Supplied information:
-- Opening Marker --

Each row comes from the steps of one path. Every step used is in the known rows, and no mark comes twice. Write the path behind each row, first mark first.
Known rows:
gakev > sezaf > paboge > bibi > lonebe: [-1.08  6.13  3.54 -4.76 -1.32 -1.94 -0.10 -1.40  3.51 -3.83 -0.39  2.35
  0.20  0.20  0.68  1.79  1.41  0.70 -0.90 -4.84 -3.49]
bibi > lonebe: [-0.09  0.95  1.38 -1.67  0.12 -1.53 -0.25 -0.12  2.52 -0.67 -0.40  2.08
  1.03 -0.49 -2.04  2.19 -0.33 -1.84 -0.04 -1.88 -2.82]
nazu > paboge > bibi: [ 0.39  6.34  1.53 -0.08 -1.51 -0.78 -0.85 -1.60 -0.35  0.42 -1.31 -0.36
 -3.66  0.09 -0.63  0.54  3.31  1.04 -0.56 -2.84 -3.20]
bibi > lonebe > sezaf > folas: [ 0.85  2.87  0.81 -0.76  1.64  0.62  1.71  0.34  5.86 -2.88 -0.24  2.04
  0.72 -0.44  1.06  1.10  0.80 -4.23 -0.04  1.13 -1.41]
sezaf > paboge: [ 1.92  0.34 -1.79  0.73 -0.98  1.51  0.94 -2.39 -1.56 -0.49 -0.94  0.94
 -1.23 -0.39 -0.50 -0.27 -0.62 -0.37  0.28 -4.53 -0.63]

-- Closing Marker --

Activity: What you return should be exactly the lines above, starting at the one with "1.03 -0.49 -2.04" and ending at the one with "-0.56 -2.84 -3.20]", and nothing else.

Expected answer:
  1.03 -0.49 -2.04  2.19 -0.33 -1.84 -0.04 -1.88 -2.82]
nazu > paboge > bibi: [ 0.39  6.34  1.53 -0.08 -1.51 -0.78 -0.85 -1.60 -0.35  0.42 -1.31 -0.36
 -3.66  0.09 -0.63  0.54  3.31  1.04 -0.56 -2.84 -3.20]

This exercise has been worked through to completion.